September 19, 2014 report
Researchers take a look at the competitor's brain, find possible switching mechanism
(Medical Xpress)—A small team of researchers at Yale University has found a possible logic switching mechanism in the brains of rhesus monkeys. In their paper published in the journal Science, the team describes how they attached brain monitoring devices to three rhesus monkeys and then set up an arrangement where the monkeys played a token-matching game with a computerized opponent—with a juice reward based payoff. Watching as different parts of the brain were activated during play revealed which parts of the brain were used for different game playing techniques.
The researchers note that both animal and human learning and subsequent behavior are based mostly on reinforcement and punishment—we all repeat behaviors that get us what we want and avoid those that either don't or lead to negative outcomes. But what happens in the brain when one person or animal is faced with changes to conditions due to the behavior of another and makes changes to their own behavior because of it—when the infamous light-bulb of cartoons turns on?
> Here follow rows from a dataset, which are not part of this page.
Points, in no order, along strands that fork, close into loops and pass close to each other.
In the rows, zero is written as 128.
Two points are linked if the straight distance between their rows is under 149. Some points are linked to none.
q999: [162 165 116  79 122 105 123 160 151 136 128 130 132 147 166  98 114 124
 143 144 132  86 155  84 131  91 130 197 178 158  88 157  78 154  94 161
 179 150 167]
q691: [136 154 121 186 134 113  77 142 123 133 168 122 101 112  43 115  80 128
 149 110 174 142 108 224 127 103 108  90 140 158 154 152 143 150 132 114
 149  96 115]
q360: [110 151 193 123  80  83 116 133 129 148 127 116 141 191 111 144 157 156
  86  82 111 141 141 103 110 132 153 121 133 124 134 109  90 137 169  85
 128 118 149]
q606: [160 128 120 114 124 126 138 135  84 116  83 183 156 126  65 147 155 108
 162  89 104  78 127  83 146 113  71  51  85 131 116 100 144 122 140 116
 122 135 164]
q989: [144 104  85 108 172 168 164 132 131 113 123  60 112 113 188 170 107  81
 124 175 155 127 115 121 151 106  70 127 121 167  95 121 141 157 148 199
  66 136 107]
q244: [143 153 120 145  67 101 125 147 105 162 113 114 149 132 101  94 152 148
 110 156 114 178 146 196  89 113 198 165 206 143 111 188  94 104 142 112
 172  95 106]
q793: [113 122 146 121  79 131 163 122 116 157  87  95 139 161 161 145 180 143
 101 176 121 180 125  90 135 153 159 134 187  88 111 154 109 106 165  84
 123 133 125]
q334: [160 129 137 153 120 126 161 113  92 132 141 127 142  94 109  84 132 131
 152 135  76 175 144 239 152 133 176  98 182 123 104 147 109 123 141 111
 114  91 128]
q734: [ 66 117  93 197 122 109  90 143 148 105 111 133 132 121 123 142 128 128
 127 156 171 121 160 121 121 145 123 142 140 115 131 152 116 123  77 155
 160  97 108]
q724: [ 81 161 158 197 115 105  92 156 122 113 118 129 108 129  82 140 138 152
 135  81 139 144 159 185 130 136 144  75 187  99 124 128 138 138 147 112
  90  94 122]
q600: [156 148  75 103 177  83 155 158 141 119 197 137 117 103 125 147 110  97
 195 108 126 132 141 123  83 107 100  97  86 178 110 119 159 167 141 138
 107 132 144]
q629: [111  76 120 144 112 147 102 123 160 111 154 148 127 105 137 130 135 135
 124 108 142 146 130 210 102 177 127 178 120 174 137 153  96 112  73 203
 159 107  54]
q511: [104 110 164 159 103 127 110 107  88 124  94 154 162 129 125  96 140 154
  99 147 157 146 110 153 143 136 124 128 157  64 157 145 132  93 120  80
 133  90 109]
q615: [ 98 122  95 179 152 164 136 123 116 139  77  74 120  98 138 143 125 111
  91 184 173 145 151 117 169 111 121 118 151 117 144 145 146 170 134 162
 126 112 126]
q250: [111 116 129 139 152 159 109 107 105 144  63  93 101 111 109 132  55  88
  35 152 155 164 129  97 149 103  95 112 115 131 174  82 124 178 149 153
 137 131 157]
q227: [125  97 174 137 107 108 148 112 134 132 140 129 113 159 156 146 186 149
 151  86  70 132 142 154 125 146 140 141 128 123 110 148 100 115  93 156
 105 130 121]
q743: [116 151 164  73 193 101 154 148 127  84 182 153 111 128 189 142 163 139
 188 109 115 155 149 215 154 126 111 133 185 126  90 123 126 114 122 128
  87 116 113]
q744: [157 148 152  94 180 149 108 168 140 119 146 134 106  94 153 130 114 123
 176 116 135 111 128 141 130 113  95 123 173 161 107 161 150 159 148 122
 109 134 132]
q454: [105 105 140 146 160 179 112 142 122  94 119 120 127  82 136 130 133 110
 156 126 170 125 119 168 172 117 100  99 182 102 118 142 174 123 145 116
  88  98 106]
q46: [ 81 118 101 168 114  74  92 143 148 120 159 137 129 172 110 156 131 129
  65  75 130 117 171  97  97 131 145 169 110 168 145 110  91 168 109 172
 152 121 123]
q791: [144 115 148  94 129 118 112 124 123 134 124 152 120 160 135 140  80 167
 114 111 114 130 114  96 131 140 107 114  36  93 135  69 105 138 116 112
 117 175 156]
q983: [ 75 129 101 172 110  81  96 156 124 123  92 121 124 172 172 176 144 161
  86 106 109 125 170  72 118 135 146 148 133 117 138 112 101 165 118 160
 134 127 143]
q816: [136 148 179  68 132 162 156 104 100 184 120 106 142 137 170  94 109 123
 113 162  74 157 116 160 150 110 159 143 203 101  73 184 108 121 129 122
 127 157 133]
q344: [143 163 140  74 158 172  48 172 146  96 136 112 107  77 146 139  45 157
 159 141 171 125 144 161 171 113 105  79 141 107  57 127 128 100 143  65
  89 162  87]
q844: [115 109 122 124 137 172  96 153 124 115  98 147 125 104 147 136  94 124
 106 177 187  99  99  68 150 159  94 113  97  91 137 110 133  87 108  91
 146 157 119]
q787: [195 109  96 123 134 128 177  91 133 109 140 141 129 116 129 129 156  78
 234 149  93 126  85 117  95 113 109  99  93 130 131 139 182 112 152 139
  99 146 146]
q693: [ 93 122 155 134 180 132 129 126 128  83 130 148  90 143 145 182 178 132
 128  39 132 102 158  76 166 132  80 109 119 149 165  84 127 129 128 142
  78 123 163]
q247: [141 141 169 136 102  91 155 136 119 120 153 155 159 149 155  96 173 153
 176 106  79 131 141 174 128 111 176 145 145 110 102 182 113 112  99 122
 132 120 123]
q310: [ 99 131 118 141  78 112 113 152  96 141  85 105 150 112 161 112 167 134
  98 136 119 160 190 180 112 110 183 156 203 114  92 164  90 108  99 147
 158 102 103]
q601: [162 142 104 125 124 111 175 101 150 164 149  74  74 122 132 102  48 120
 116 175  97 186 113 177 123 113 169 154 105 134 140 111 103 179 124 165
 109 158 132]
q172: [ 92  97  80 157 132 110 173 110 114 166 137  67 137 120  84 163 163  91
  79 130  97 152 162 127  88 133 140 129 118 175 159 132 138 133 157 120
 148 130 126]
q267: [145  87 102 140 125 136 182  98 109  93 153 154 137  79 138 142 194 111
 171 120 107 150 133 231 157 174 151 112 149 117 113 125 147  87 102 156
 111  98  88]
q68: [153 107 105 165  82 107 148  67 130 174  87 108 136 140  68  96 157  94
  91 172 100 163 113 114  74 131 171 187 119 144 169 152 103  76 113 130
 159 140 152]
q343: [145 135 119 154 120 109 152 119 144 127 177 107  76  98 116 102  53 154
 136 142 136 191 125 231 129 122 164 126 116 106 139 108 108 170 136 145
 103 110 108]
q330: [174 129 171 112 113 117 124 116 131  92 139 191 145 126 115 113 144 136
 227 104 129  92 102 117 113 130 122 111  95 106 130 136 156  70 130 103
 132 140 151]
q104: [118 160 129  85 169 141 121 163 163 172 164  94  98 145 166 120  82 131
 106 146 143 143 136 113 128 140 130 152 167 170 114 131 108 152 135 134
 144 177 124]
q331: [126 109 179 136 104 120 137  81 123 171 106  97  87 155 146 133 100 152
  86 109  72 185 115 146 135 130 135 126 100 122 149  97 115 165 138 139
 105 134 135]
q418: [133 158 115 110 146 103 118 186 137 107 159 143 123 115 136 134 109 135
 182 145 152 118 119 114 144 162 128  66 105 116 104 111 149 100 138  51
  93 164 137]
q650: [126 157 128 116 193 130 105 190 157 161 172  87  91 104 140 124  60 117
 141 121 139 131 131 144 129 115 129 117 146 164 123 137 136 157 141  92
 121 158 136]
q934: [141 101  65  96 178 144 142 113 138 112 133 138 135 113 177 147 152 115
 107 117 134  82 133  70 112 112  49 201 113 194 106 126 138 172 136 207
 154 122 154]
q855: [108 118 164 125 134 116 111 103 157  86 174 177 103 168 154 141 106 158
 136  99 125 138 120 124 125 161 101 129  60 103 153  86 132 115 131 104
 108 148 132]
q501: [121 139  85 210 144 110 126 157 136  98 161 134 112  86  89 132 107 134
 178 124 168 129 117 180 112 113 110  99 118 109 141 144 156 145 121 114
 113  97 120]
q714: [172 106 175 110 110 156 103  65 140 151 149 148 167 154  90  70 149  90
 140  89  90  71  82 107 108 122 157 181 138 179 144 151 138 102 125 124
 165 129 159]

That's what the researchers set out to learn.
The team first taught the monkeys how to play a token-based game—the objective was to win tokens (one was gained whenever the monkey chose the same target as the opponent) by outmaneuvering an opponent, using safe or relatively risky strategies—winning six tokens meant getting a favorite juice reward.
By hooking up the monkeys to devices able to read their brain waves, the researchers were able to see which parts of the brain were being used during different parts of game playing, most specifically, when a monkey chose to deviate from what it had previously learned was a successful move—because of perceived deviations taken by its opponent. They found that a part of the brain known as the dorsomedial prefrontal cortex (dmPFC) became active when the monkeys chose to respond to a perceived deviation from normal play by an opponent, suggesting that the dmPFC might be a switch of sorts (when their brain has that "aha! I see what you're doing" moment) between simple behavior processing and behavior processing that takes more thought, and strategy. They noted also that there were varying degrees of activity in the dmPFC depending on how much the monkey chose to deviate from normal play, suggesting that the dmPFC might serve as an override control mechanism to switch on processes that are more capable of dealing with suddenly changing circumstances.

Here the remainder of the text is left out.